How the IPL changed cricket forever
How the IPL changed cricket forever

“At one time international cricket was the bread and butter of the Indian board. You will see it dwindle down to a single digit in terms of revenue, less than 10 percent will be from ICC and international events. I guarantee that. IPL will be more than 90 percent of business for BCCI going forward. No other board will be able to compete with that because they do not have the domestic market. They have the players but not the domestic market. That is the key, your domestic market.”

The BCCI’s latest IPL media rights deal is worth $2.5bn. Franchise owners bought teams a decade ago for between $67 and $111m. Modi now believes those investments are worth between $300-$400m, such is the value of buying into the Indian economy. 

He believes the franchise owners know that the key to their success will be to buy the best talent so expects the salary cap to disappear in time. Where will this leave Test cricket and what about the ICC and Test cricket?

Virat Kohli - Credit: AP Photo/Rajanish Kakade
Virat Kohli could become one of the highest earners in world sport if the IPL relaxes its salary cap Credit: AP Photo/Rajanish Kakade

“I think there is a window for Test cricket and a World Test championship will survive if all nations get together and make it a proper tournament. But it has to be a championship. If the ICC does not do it I see no reason why the IPL would not do it instead as a knockout IPL Test championship.

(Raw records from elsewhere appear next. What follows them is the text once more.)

The rows are grouped in 4 ways, from coarse to fine. Each group lies inside one group of the grouping before and may be the whole of it. The rows also spread widely along 17 directions, which tell nothing about the answers.
Known rows, each followed by its group in each grouping:
[-1.4 0.2 2.3 4.1 29.2 37.4 -23.8 5.2 23.0 -3.9 0.3 -6.4 -32.3 20.9 -35.0 29.0 -13.7 0.2 -11.8 1.3 16.3 -8.8 8.3 9.3 24.3 -34.6 -15.4 -21.4 2.2 -5.3 2.7 -5.3] | Z_122 Z_712 Z_322 Z_741
[8.6 33.2 -9.1 6.3 32.1 12.0 -12.1 3.5 -18.5 6.0 -24.7 -2.2 5.5 8.0 -8.3 19.8 -12.5 26.6 -10.8 13.7 -14.8 -14.6 -1.5 -27.1 -34.4 5.2 -4.4 50.8 -25.7 -0.4 -17.6 29.2] | Z_871 Z_783 Z_125 Z_627
[-9.1 4.6 -19.7 7.0 -1.4 -3.6 8.8 6.5 -23.4 26.3 -3.3 -6.3 -4.4 14.1 -7.3 -39.3 3.8 37.7 -2.3 -10.5 -15.4 -0.6 1.6 5.7 -9.1 -9.6 13.4 -24.8 27.2 6.4 -10.9 33.4] | Z_871 Z_783 Z_804 Z_522
[-11.6 19.5 -0.8 13.2 -7.8 28.8 1.7 0.5 -10.9 9.4 21.3 -4.7 -2.8 -7.2 -3.2 -5.0 8.9 -22.7 -1.5 -4.5 3.8 -10.4 -24.2 -14.4 1.8 -4.1 -12.1 -22.8 -26.0 -9.1 1.0 -2.8] | Z_871 Z_318 Z_230 Z_29
[-15.5 1.7 2.5 -12.4 34.5 23.4 1.8 -7.6 1.6 -27.4 -4.5 9.8 -11.1 10.5 -15.1 28.8 -14.6 14.8 17.7 6.1 -16.9 -31.8 13.9 -4.5 7.1 -28.7 -10.6 -27.9 -23.4 2.0 -14.1 1.8] | Z_871 Z_318 Z_230 Z_242
[-14.1 5.7 -10.0 6.4 5.3 67.5 17.5 -4.1 -19.1 13.9 -36.7 9.3 -4.8 19.0 -2.3 -35.4 -18.6 -7.3 -28.1 9.7 25.6 1.5 0.7 21.0 21.0 -22.2 -11.4 -11.6 -14.8 5.0 -9.5 -8.2] | Z_871 Z_443 Z_66 Z_711
[0.6 -10.1 4.4 -17.0 8.3 54.0 3.9 -0.6 8.0 36.2 -15.4 15.9 6.1 -3.5 -33.6 -1.4 -14.5 -32.5 6.2 -0.6 24.6 19.4 3.4 -7.1 41.0 4.8 -2.3 3.2 32.1 34.4 22.7 10.9] | Z_122 Z_768 Z_342 Z_234
[-59.6 -4.0 9.7 25.5 -0.6 1.3 0.4 -4.4 -1.6 1.8 2.6 -4.8 10.4 43.8 10.3 -1.9 5.6 26.3 12.1 7.5 9.2 17.9 14.7 33.8 28.9 -15.2 -5.0 10.7 10.5 6.4 20.8 14.4] | Z_871 Z_318 Z_415 Z_816
[1.4 26.1 -21.2 -1.9 -4.8 -24.2 6.5 11.9 -34.8 13.9 32.7 -23.0 13.5 2.4 46.1 -25.3 37.5 11.2 -2.9 -6.0 -1.1 -9.9 7.4 -7.4 -16.3 -8.4 16.6 -35.4 -31.0 -18.1 -0.5 36.6] | Z_122 Z_768 Z_704 Z_200
[9.6 -2.8 -21.2 25.6 -7.1 -25.2 -20.5 2.4 -8.1 19.0 17.1 -19.9 -6.4 23.8 -8.6 -8.6 18.3 3.3 -10.2 -15.8 33.6 2.6 -0.8 16.7 -0.8 -17.9 8.4 -32.9 -13.8 -5.3 12.8 5.5] | Z_871 Z_783 Z_760 Z_640
[4.0 -6.0 33.1 8.0 12.7 -5.7 -31.7 6.6 26.9 -31.1 -4.8 -4.1 -16.0 10.8 20.8 9.6 4.7 10.2 19.6 -1.1 -8.3 21.9 4.8 23.7 -14.6 11.2 -24.1 39.5 15.7 -11.0 -3.9 -18.9] | Z_122 Z_768 Z_626 Z_831
[6.0 14.2 -16.0 -15.2 11.9 25.5 -29.5 28.5 10.9 30.4 30.0 -17.6 -16.6 -6.9 -28.4 26.1 -7.9 -13.8 13.1 -13.4 -2.1 -28.3 -3.4 -32.4 24.0 -34.9 -26.3 -27.5 11.4 25.2 15.9 42.7] | Z_871 Z_783 Z_760 Z_265
[-5.5 -9.4 -7.3 9.3 -24.4 -9.4 1.5 1.0 0.2 -10.0 -24.8 20.3 41.4 -14.5 5.0 8.4 -13.4 -24.5 34.1 -6.5 16.9 -23.6 18.4 -7.8 26.8 -8.1 -46.7 -3.3 -5.5 27.9 35.6 -20.5] | Z_871 Z_783 Z_804 Z_828
[-37.6 35.8 9.2 16.0 3.5 22.7 -0.8 8.1 -15.5 -12.5 8.0 5.1 -4.8 -11.1 9.9 -26.7 12.3 31.5 -9.0 19.8 -14.1 -19.6 -41.7 13.1 -19.2 -3.8 0.0 11.3 -37.8 -42.8 -8.9 12.8] | Z_871 Z_783 Z_125 Z_861
[-19.8 11.2 9.2 -24.2 17.6 46.4 -21.8 30.2 -6.9 36.8 28.8 -22.2 -10.7 19.8 -11.7 2.2 1.0 -3.7 13.1 -4.4 -35.4 -8.3 -42.3 -13.0 31.9 7.3 3.4 26.1 -6.3 -2.7 -6.2 39.1] | Z_122 Z_185 Z_926 Z_500
[-8.2 51.6 16.5 -19.0 22.6 4.2 -12.9 28.3 -7.0 39.6 14.3 -38.7 -4.5 -10.2 31.2 30.8 -5.8 -8.3 24.4 -10.2 -34.4 4.1 -13.1 -12.5 -23.2 -6.9 -25.4 18.8 -0.1 25.7 -0.6 -1.3] | Z_122 Z_768 Z_626 Z_781
[20.9 6.5 4.7 11.3 -9.9 -6.3 -11.9 15.6 -5.3 12.1 31.4 -9.2 -29.5 -2.6 12.0 14.3 7.2 -5.2 37.1 -5.5 -1.6 25.2 12.3 -19.4 -33.6 -11.4 4.0 -8.5 32.2 -16.1 0.2 34.0] | Z_122 Z_768 Z_626 Z_831
[-20.1 2.2 3.6 1.3 13.6 1.8 13.3 -16.9 1.2 -14.0 17.4 -9.1 -9.7 -19.9 -9.0 -15.2 13.2 6.4 15.1 -23.8 -57.5 -5.3 -8.3 -14.7 -16.7 22.0 -7.6 -22.7 20.4 26.6 -38.0 9.2] | Z_871 Z_318 Z_230 Z_29
[-16.8 9.9 5.3 -1.5 0.6 -3.7 10.8 -0.2 -16.1 2.2 -6.6 -5.2 -3.6 -30.1 27.9 -20.7 10.1 -7.9 20.8 -1.6 -19.8 -1.3 -27.9 35.5 -21.0 14.1 -0.7 -10.7 -11.2 1.0 -31.5 -12.5] | Z_122 Z_768 Z_342 Z_234
[8.4 -4.7 -4.8 -1.4 3.7 2.8 -15.7 1.3 -23.8 33.6 32.6 -16.9 -16.2 44.0 -14.7 44.0 -6.2 -31.9 33.2 10.0 -23.4 -3.0 -25.7 -25.1 6.1 28.4 31.3 3.1 -21.8 -19.8 -23.6 10.9] | Z_871 Z_783 Z_804 Z_828
[63.2 19.9 -12.7 -10.7 18.0 -10.9 -24.7 18.2 1.9 41.1 -15.9 -19.0 -18.4 7.9 -16.8 33.2 -25.7 -6.8 -7.6 -8.9 -4.6 -9.1 0.9 -24.7 -29.0 9.0 -18.5 -15.0 22.5 15.6 -14.1 -25.1] | Z_871 Z_783 Z_804 Z_828
[-9.0 -38.8 -14.5 8.7 3.7 -4.4 15.3 -21.4 -34.4 11.8 -14.8 -2.0 15.0 47.9 -26.7 -15.8 6.9 3.9 17.8 -15.8 -16.0 -2.0 -1.9 10.8 22.8 19.6 40.5 -5.3 -21.5 4.5 -20.4 2.5] | Z_122 Z_768 Z_342 Z_234
[-13.6 -34.6 -4.1 21.3 -18.6 -45.2 1.3 -5.0 -30.2 -7.3 -14.6 -0.5 3.1 38.1 6.1 1.1 -6.3 17.1 59.5 -11.7 -26.5 -3.8 2.9 25.9 -6.9 1.1 9.9 -0.7 -4.7 -5.5 -16.2 -10.9] | Z_871 Z_783 Z_804 Z_828
[3.5 10.8 9.5 15.1 0.2 -4.4 -13.2 10.6 12.0 -5.2 0.2 11.7 2.0 12.5 -5.7 61.5 -20.3 -2.1 23.3 21.5 25.7 -5.4 20.7 -8.1 3.0 -19.5 -20.0 2.4 0.8 -21.8 32.0 -11.0] | Z_122 Z_185 Z_926 Z_500
[-13.7 41.0 -17.6 20.4 -11.3 -3.0 10.1 11.5 -21.5 38.3 18.7 -19.0 9.5 -10.2 4.7 17.0 -6.7 -2.6 10.7 2.9 -37.9 -11.5 -2.1 -45.1 -20.5 12.7 -17.1 3.0 23.2 20.0 -8.4 34.7] | Z_871 Z_783 Z_125 Z_627
[18.0 15.0 -9.9 -12.1 10.2 -21.7 12.9 -3.1 -4.5 3.4 -0.4 0.3 -13.6 -33.6 2.9 -0.4 -4.4 4.4 14.0 -5.6 -25.4 -14.4 3.3 -5.0 -36.9 5.5 -3.4 -55.8 21.9 12.0 -28.2 -10.5] | Z_871 Z_783 Z_804 Z_828
[0.8 20.6 8.4 7.3 13.2 -19.1 8.3 -12.7 2.7 26.9 -27.5 10.4 2.4 -12.0 -14.0 35.3 -22.7 2.5 12.2 13.6 27.2 28.1 17.3 14.0 -32.0 -2.3 2.8 -5.3 29.8 24.2 18.9 -27.1] | Z_871 Z_783 Z_760 Z_265
[-21.5 -10.6 -20.0 40.4 -41.0 27.7 11.4 1.4 -26.0 22.0 6.2 1.5 -2.2 12.3 -12.7 -1.4 -14.0 -29.3 23.7 4.2 -21.2 -16.0 -21.7 -14.4 16.8 14.7 -15.9 -4.0 10.7 0.7 -24.9 18.6] | Z_871 Z_318 Z_230 Z_242
[-3.9 6.3 -11.2 32.6 -5.4 -2.1 -10.0 -2.0 28.3 -29.1 19.8 10.9 -11.2 -8.3 -21.8 16.1 -0.5 17.5 -9.9 12.9 -9.3 -26.5 19.0 -24.6 1.6 2.0 -29.8 -33.1 37.9 -14.4 -0.4 13.7] | Z_871 Z_783 Z_804 Z_828
[-5.0 28.7 -2.0 -5.3 13.8 17.3 5.8 9.6 -17.0 17.9 1.7 -20.7 3.0 -15.0 0.4 -37.3 10.8 12.4 -1.6 -39.8 -13.3 3.5 2.0 -18.7 -15.7 -32.5 -18.5 -17.4 -4.7 35.8 11.4 15.3] | Z_871 Z_783 Z_125 Z_627
[-1.2 17.8 6.1 -10.3 -3.4 5.1 3.2 2.0 -6.2 35.0 26.3 -10.4 17.4 6.4 3.5 8.5 13.0 -27.2 1.5 1.4 -9.3 11.2 -11.8 -26.8 11.7 35.2 11.4 -1.8 3.7 -3.1 13.3 -2.7] | Z_122 Z_712 Z_322 Z_741
[32.5 -4.7 -5.2 -16.3 -0.1 9.5 -8.0 10.7 3.3 13.0 -29.4 16.7 -13.2 -29.8 3.2 -5.1 -18.1 -15.6 21.6 -8.0 36.7 7.0 11.9 17.2 -13.2 -26.3 -26.7 -24.1 25.1 27.8 7.5 -0.1] | Z_871 Z_318 Z_230 Z_29
[4.1 -24.7 0.8 -7.8 18.7 11.7 8.0 -13.7 -21.2 -21.4 -31.8 5.5 3.4 32.6 -4.1 -41.9 2.4 25.4 4.8 -24.9 -10.4 1.4 20.0 9.7 -3.3 -16.0 7.6 -11.3 -22.5 5.2 -16.1 -10.7] | Z_871 Z_783 Z_760 Z_265
[12.9 -9.1 6.2 24.9 -6.2 -12.3 -23.3 15.5 7.5 -4.2 -7.9 -9.7 -24.7 30.2 19.8 -5.3 2.1 23.0 8.1 -3.6 15.0 25.6 22.4 31.7 -13.3 -16.7 -16.0 2.1 35.5 -16.5 0.3 0.0] | Z_122 Z_768 Z_342 Z_234
[-4.6 -14.6 0.2 16.9 -12.3 -17.0 27.1 -25.5 -5.8 -5.4 5.2 10.0 -1.4 -25.8 -18.1 -8.7 9.2 -13.0 29.1 -18.4 -15.5 20.7 10.9 -7.0 -20.8 19.1 14.0 -29.6 34.0 12.5 -10.0 -2.9] | Z_122 Z_712 Z_322 Z_741
[20.6 3.3 9.7 -17.7 11.4 3.5 -21.4 32.2 -18.9 18.7 0.2 -21.0 -2.0 38.3 -0.3 4.3 -4.4 26.5 33.1 -27.1 -39.6 -6.8 0.0 -33.8 -8.8 -12.8 -7.0 33.7 -4.4 -3.7 6.7 19.4] | Z_122 Z_768 Z_626 Z_781
[-3.7 4.0 -21.6 10.3 -33.9 -11.5 -29.0 39.3 1.3 20.8 41.2 -19.9 -1.9 15.8 32.1 24.6 0.3 -13.2 37.9 -2.0 -7.6 -23.0 16.9 -22.8 26.2 -22.0 -47.6 -16.2 32.6 9.5 16.1 53.9] | Z_871 Z_318 Z_230 Z_29
[2.5 12.4 -39.3 17.4 11.4 -44.4 12.7 -8.8 -18.0 15.2 -7.3 -21.2 12.9 -19.1 6.2 -8.4 11.4 18.9 -16.4 -10.7 -20.3 -19.2 7.1 14.2 -27.2 18.7 3.6 -30.0 8.7 30.5 -41.2 19.7] | Z_122 Z_185 Z_926 Z_500
[11.2 -3.7 -17.4 -1.7 -10.9 -16.4 -6.6 22.0 -18.9 49.0 -1.5 -16.7 19.3 39.1 7.7 22.0 -8.9 -5.4 29.2 -11.8 13.7 2.3 30.7 -11.0 25.2 -20.8 -7.3 -9.7 20.3 25.4 31.4 19.5] | Z_122 Z_768 Z_342 Z_234

New rows. What belongs after each?
[48.4 16.2 -16.0 -0.7 -9.3 -14.2 -27.7 26.2 10.2 16.6 3.2 -9.0 6.6 -21.7 9.8 -21.8 19.3 1.3 -26.2 -11.6 25.1 -9.6 -1.2 -11.9 -11.0 10.8 -25.4 -6.6 14.2 -2.1 17.6 15.9] | Z_122 Z_768 Z_704 Z_200
[-8.5 -9.0 20.6 1.0 20.6 -9.7 -34.5 3.9 24.2 -22.3 17.9 -3.8 -26.8 -1.1 -22.0 9.6 14.6 26.7 17.0 -0.3 -37.2 1.7 -31.7 11.6 -12.8 32.2 8.9 36.8 16.7 -24.2 -20.7 19.6] | Z_122 Z_712 Z_322 Z_741
[-12.3 2.3 15.4 -1.8 12.2 -10.6 16.7 -13.5 -0.2 -12.4 -28.2 18.5 35.5 29.2 28.9 23.7 -13.6 18.1 15.3 29.2 -19.5 13.1 48.1 -8.6 -2.1 35.2 -2.7 38.7 24.5 3.8 1.4 -9.0] | Z_122 Z_768 Z_626 Z_781
[-27.1 -11.7 9.1 5.1 -22.9 20.8 13.1 16.0 -13.6 -10.3 10.5 8.9 -12.8 -6.4 11.7 -0.6 -8.4 -4.5 66.9 -8.7 -25.8 -5.1 12.3 -5.8 8.8 -35.9 -21.9 -22.1 23.7 -3.9 3.1 22.3] | Z_122 Z_768 Z_342 Z_234
[8.6 -16.1 -4.1 0.6 -5.8 -5.6 -21.2 3.8 12.9 -32.6 -13.3 14.1 14.5 -12.7 18.9 -15.4 8.9 -8.0 14.4 -11.4 39.1 -7.5 26.8 16.8 13.4 -28.9 -37.1 -9.8 -12.1 13.5 26.6 4.0] | Z_871 Z_783 Z_760 Z_265
[1.7 -11.2 8.1 -19.0 24.8 -43.0 14.4 -14.0 -10.8 -15.1 -18.8 12.9 19.9 20.2 23.1 24.2 -3.9 28.9 37.3 9.5 -14.3 13.4 44.0 10.7 -19.3 13.0 23.3 3.5 9.4 4.1 -6.3 1.2] | Z_122 Z_185 Z_926 Z_500
[-10.9 -15.3 -2.5 -4.0 5.7 4.5 13.2 -8.9 -22.9 43.2 -24.3 3.2 8.6 40.7 -36.3 -20.4 -12.6 13.7 -2.3 0.6 -10.1 2.4 -27.4 22.7 21.4 27.4 36.2 -11.5 3.5 3.2 -6.8 -27.5] | Z_871 Z_783 Z_804 Z_828
[5.7 -20.6 11.7 -17.1 5.4 24.2 -18.4 19.3 8.9 -22.0 -13.2 28.5 -32.5 14.7 4.2 19.5 -28.0 19.4 46.4 22.6 -3.8 -10.8 13.5 13.5 2.3 -26.7 -17.3 -0.4 25.9 -23.0 -9.9 23.6] | Z_871 Z_318 Z_230 Z_242
[3.1 -4.8 -18.1 22.6 17.1 -23.6 -0.5 -23.3 4.7 22.1 -4.8 -15.3 11.8 22.1 -11.6 12.5 7.0 -6.0 -30.8 4.9 11.9 18.2 13.0 20.7 6.7 43.9 16.8 -4.1 18.4 24.6 -19.7 -5.1] | Z_122 Z_185 Z_926 Z_500
[19.3 -3.1 -1.5 -42.8 31.2 4.0 -10.9 12.2 4.8 28.9 -10.9 -3.1 10.5 -1.5 -8.2 14.3 -8.9 -3.3 17.7 -12.8 -0.1 3.7 14.0 -5.4 16.2 1.0 -0.7 4.7 18.7 41.9 10.4 21.5] | Z_122 Z_185 Z_926 Z_500
[13.2 -13.3 -10.3 -3.2 -6.9 -11.1 5.5 3.0 0.6 -9.3 14.0 -3.0 1.2 16.5 14.7 31.9 -10.9 -17.7 34.7 3.8 -41.4 -25.2 33.5 -29.8 9.5 17.4 -17.5 -30.3 24.3 3.1 -24.9 2.0] | Z_122 Z_768 Z_626 Z_781
[-16.6 16.1 -12.1 -1.7 -7.8 5.4 12.3 0.5 -9.5 4.4 -20.5 14.6 33.0 -8.2 36.4 7.7 -11.0 -15.6 6.0 23.6 15.4 -20.8 18.0 7.5 15.0 -0.4 -32.3 -11.6 -8.6 17.4 5.9 -4.6] | Z_871 Z_318 Z_230 Z_29
[-7.5 -24.4 -8.2 11.7 6.9 11.5 18.0 -22.3 -10.7 -22.3 -23.6 32.1 -7.6 -15.1 -60.2 1.7 -15.4 18.6 30.6 -8.4 -19.3 -25.7 -5.5 -12.3 -10.0 -4.5 8.2 -17.1 1.5 5.8 -18.9 11.7] | Z_871 Z_318 Z_230 Z_29
[26.6 -23.3 17.7 2.4 3.9 -10.9 5.5 -7.2 -7.6 -13.5 -26.9 6.3 -7.6 33.4 -2.8 6.2 -12.6 13.5 28.6 -8.1 -27.0 18.4 23.6 -7.2 -22.7 21.3 5.2 14.1 22.6 -11.0 -18.3 -29.1] | Z_122 Z_768 Z_704 Z_200
[15.0 -42.7 2.1 -8.3 -12.0 8.0 -1.2 -11.4 -1.0 4.2 -25.9 17.5 -6.5 6.6 -20.7 -19.6 -14.0 -34.6 24.0 -5.3 3.7 -1.4 -25.5 34.5 22.4 29.9 4.4 -21.1 4.1 4.1 -21.5 -46.5] | Z_871 Z_783 Z_804 Z_522
[-30.3 16.8 0.6 12.6 -14.9 11.4 -16.8 27.7 -3.2 -13.8 13.9 -16.9 22.9 9.7 36.4 -7.9 15.7 -1.5 8.5 -7.9 -7.9 -36.3 -5.8 2.9 33.8 -25.2 -51.1 -1.4 -36.4 -10.2 21.1 -1.0] | Z_122 Z_768 Z_342 Z_234
[-14.9 -3.0 2.4 18.4 -12.6 -8.9 2.5 -16.1 -2.1 25.4 -5.0 -0.4 28.9 2.2 -9.7 18.3 -1.9 -36.9 20.2 -9.0 22.2 17.8 -3.0 5.3 18.8 18.2 -12.0 7.0 0.9 40.4 26.9 -21.7] | Z_871 Z_318 Z_230 Z_242
[-17.1 4.5 -14.5 25.8 25.4 -33.6 10.2 -27.6 -13.8 -23.8 -33.5 0.2 35.2 14.7 0.2 21.6 -5.9 33.0 15.4 -10.5 -22.3 0.8 57.9 -23.3 -22.6 -0.1 -14.0 33.9 3.8 46.2 -5.0 20.6] | Z_871 Z_783 Z_804 Z_828
[-9.6 2.4 1.6 -11.7 -17.3 38.1 -0.4 27.1 -12.9 21.1 -10.5 -10.6 8.6 15.5 12.2 -54.2 -0.4 -2.2 -8.1 -24.5 -8.7 -27.7 -29.7 17.4 37.2 -19.7 -38.6 -35.8 -17.2 5.2 8.8 -34.0] | Z_871 Z_318 Z_230 Z_242
[1.2 -9.6 14.6 -36.7 10.9 42.1 -2.8 6.2 3.4 18.9 -0.1 22.4 5.4 25.2 -25.1 27.8 -25.1 -27.1 29.4 14.9 10.7 -9.4 0.1 -18.7 49.1 -5.5 3.0 -18.1 -5.0 -2.8 30.5 -15.3] | Z_871 Z_783 Z_804 Z_828
[-25.0 0.2 26.1 23.9 22.1 13.0 -17.8 -4.4 12.6 -23.4 12.7 -4.9 -48.4 23.1 -20.3 19.6 -4.9 23.3 20.0 2.0 -1.0 19.1 -2.7 27.8 -14.5 -32.9 2.7 -8.1 2.4 -22.5 -4.2 -7.8] | Z_871 Z_783 Z_125 Z_627
[19.2 31.8 -9.9 -20.6 24.7 -5.0 -17.0 12.5 -13.1 34.3 8.5 -27.5 -11.9 -14.4 21.7 4.1 7.1 -14.8 0.0 -11.5 13.0 5.0 -7.0 8.1 -27.3 -18.0 -1.3 -21.6 -20.8 21.8 -8.8 8.5] | Z_871 Z_783 Z_760 Z_265
[-20.8 11.6 16.0 22.6 -29.3 3.3 -21.7 28.3 1.9 13.9 15.5 -13.1 -28.6 -8.3 16.5 5.8 -8.7 -18.7 38.4 -1.2 3.8 2.3 -35.4 35.4 -2.1 -23.4 -35.2 -10.7 7.9 -12.1 9.5 -21.4] | Z_871 Z_783 Z_125 Z_627
[-21.3 9.3 -11.8 4.9 6.4 52.3 10.5 -2.4 -20.8 21.5 -14.6 12.3 9.6 24.9 -12.5 27.9 -29.6 -12.7 9.2 28.9 -19.8 -17.1 2.5 -33.3 20.0 13.5 -8.9 28.7 0.0 9.1 -20.5 31.9] | Z_871 Z_318 Z_230 Z_29
[-17.2 -5.2 -1.1 53.9 -33.5 -36.1 7.6 1.1 -11.2 -16.2 10.1 5.9 -7.2 18.9 5.3 8.7 8.2 25.3 28.4 3.5 21.9 2.4 19.3 24.4 -14.6 -35.0 -0.4 -43.2 6.5 -43.0 23.0 -11.7] | Z_122 Z_768 Z_342 Z_234
[16.1 -11.7 -6.7 1.5 4.4 -24.8 9.9 -17.0 -19.9 27.8 5.5 -9.4 -7.5 -23.7 -29.7 -6.3 14.7 -17.2 29.7 -28.6 -14.0 17.4 -24.7 3.0 -29.0 29.4 36.4 -16.3 6.9 21.4 -22.0 4.6] | Z_122 Z_768 Z_342 Z_234
[-14.4 1.2 -6.0 -18.5 7.3 31.8 -11.0 18.4 -6.5 13.5 6.9 -0.8 15.7 9.4 -8.4 -2.5 0.7 -0.2 22.4 -16.7 7.0 -18.6 7.6 -24.2 36.9 -35.3 -23.3 1.4 -13.2 25.3 33.2 45.7] | Z_871 Z_318 Z_415 Z_816
[8.6 -29.9 2.7 -11.7 -5.0 0.9 0.2 5.6 -5.4 -4.3 -29.2 21.1 -6.9 14.1 -14.4 8.7 -27.0 7.8 47.2 -5.1 -8.3 -16.1 8.4 10.8 8.4 -15.2 -14.0 -18.5 16.1 6.6 -2.3 -14.8] | Z_871 Z_318 Z_230 Z_29
[-6.8 10.8 -9.8 10.5 -3.4 -10.3 -19.6 24.4 -28.7 -6.0 -6.0 -7.8 2.5 20.0 20.3 -23.2 12.8 43.6 10.3 -11.9 9.1 -26.0 -13.0 18.1 -13.6 -44.7 -12.5 0.7 -48.5 -26.9 10.5 20.6] | Z_871 Z_318 Z_230 Z_29
[15.7 10.2 -21.2 6.0 -4.9 -14.7 4.0 9.3 -25.8 28.3 -19.4 -14.8 20.3 15.7 18.4 3.0 -7.1 2.8 6.1 -6.0 -30.6 -3.3 18.9 -26.8 -16.0 24.0 -11.5 25.2 19.8 18.4 -20.2 19.1] | Z_122 Z_712 Z_322 Z_741
[12.6 -0.8 -19.3 -15.5 39.1 -14.5 -26.6 -7.0 13.8 25.3 -3.0 -19.7 22.7 47.3 -12.5 -1.0 12.6 21.8 -51.8 7.7 -5.4 -8.1 8.1 1.7 27.0 50.7 15.7 13.4 6.4 23.0 -12.4 13.5] | Z_871 Z_783 Z_760 Z_265
[-41.2 1.7 -6.8 33.8 -18.5 -14.0 30.9 -11.6 -39.3 52.3 6.9 -20.3 22.2 36.2 -0.7 -18.2 9.5 2.7 7.5 -11.0 -5.5 33.6 -6.4 18.6 8.8 15.8 33.0 -6.7 11.2 14.0 4.4 1.2] | Z_122 Z_185 Z_926 Z_500
[-30.5 34.8 22.2 1.2 8.6 -2.3 25.4 2.1 0.3 -11.6 28.8 -8.1 -17.5 -16.2 17.3 0.3 9.0 28.4 20.4 -7.0 -42.1 10.3 19.3 -14.8 -32.9 -21.9 -6.0 -47.1 33.8 -12.6 0.4 -3.1] | Z_122 Z_712 Z_322 Z_741
[-15.6 8.1 -26.7 -0.2 19.2 19.4 1.7 -3.8 -19.8 9.7 10.6 -18.1 -2.2 15.2 -7.0 15.8 -6.5 -14.3 -0.1 6.7 -41.3 -41.8 -9.7 -17.1 16.2 12.1 -1.7 -16.4 -28.3 14.7 -47.0 23.4] | Z_871 Z_783 Z_125 Z_627
[-12.9 -4.3 14.3 -18.6 12.5 -12.1 18.3 3.4 0.2 -27.0 -0.4 1.0 13.6 21.6 12.7 9.6 -7.1 30.9 28.0 -6.5 -63.4 -28.1 25.5 -15.9 7.0 5.9 -14.7 -29.7 12.5 -5.4 -12.9 -24.0] | Z_122 Z_185 Z_926 Z_500
[7.5 -8.5 -19.9 25.2 -10.0 -7.0 3.0 -8.1 -12.8 6.8 -13.8 -6.0 -5.8 40.4 25.9 -12.5 -0.4 -3.5 -13.2 5.5 48.4 21.9 37.0 36.6 3.9 -22.9 -2.1 -34.2 2.3 -1.3 2.9 -10.3] | Z_871 Z_443 Z_66 Z_711
[16.2 40.9 -3.4 -13.9 27.0 -25.9 -22.4 16.2 10.4 24.6 -22.5 -10.6 34.6 -12.4 10.2 5.5 9.4 28.9 -38.7 13.3 -3.5 -22.1 -20.9 5.6 -13.1 43.7 -13.9 34.9 -6.6 6.5 5.9 -10.6] | Z_122 Z_768 Z_342 Z_234
[-3.4 42.9 9.2 -3.3 -5.3 9.2 1.0 19.7 17.0 2.6 31.7 -9.2 0.1 -28.1 23.2 -0.6 12.4 -3.8 -9.4 -2.3 -9.2 -6.6 9.5 -26.7 -6.3 -9.7 -36.2 -39.6 25.7 -9.4 22.2 -4.9] | Z_122 Z_712 Z_322 Z_741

“I had that planned. It is already in the system. Everyone thought I was working on a second IPL season. It was not. It was an IPL knock out Test series played over four days each game. Teams such as Mumbai would have a separate team altogether. They would recruit separately. It was always on the cards. The second IPL season should not be a second T20 season. We do not want to extend and overkill that format. We wanted to do knock-out Test series instead. We would have night games and coloured clothing. That was in line of supporting the main event at bilateral level but now I see bilateral level disappearing [ie it would replace it].”

Modi lives in London but spends most of his time travelling the world looking after various business interests. He has not returned to India since leaving in 2009 with various government agencies on his tail and charges from the BCCI. Many were later proved to be untrue but he was found guilty by the BCCI of eight offences relating to irregularities in the administration of the IPL. He has never been charged by the Indian government with a crime and denies all accusations. He claims he cannot go back to India because of threats to his life from theAsian underworld. Modi’s lawyer claimed in 2013 he was the subject of an assassination attempt in Thailand in 2009 by the same gang.

How the IPL changed cricket
How the IPL changed cricket

Modi admits his time in cricket is over. But he has advice for the ECB as it plans its own IPL tournament. “There is a big market in England. It has a great club culture. I always said I would love to have an English Premier League. But they have one chance in life, not two. Either you make it on day one or you do not. If they do not have teams owned by private owners they are finished. If it is going to be owned by the board and the counties it will not work. You have got to have the money from the owners. If you have ten billionaires sitting at a table who all have big egos, want to win and the best players, they will pay for it. Then you compete with IPL. 

“If they copy the Big Bash with teams owned by the board then it will will always remain a small player. The Big Bash is a fly to be swatted on the wall compared to IPL. Its revenue is negligible to the IPL. ECB will be the same. It will make a little bit of noise but when it comes to players the big money will be in India. Boards relying on TV revenue is not enough, they have to have private investors.”

Such a prospect would never gain approval from the counties and it is impossible to see it happening in England at this stage. But in Modi’s world view that is why England will never compete with India again.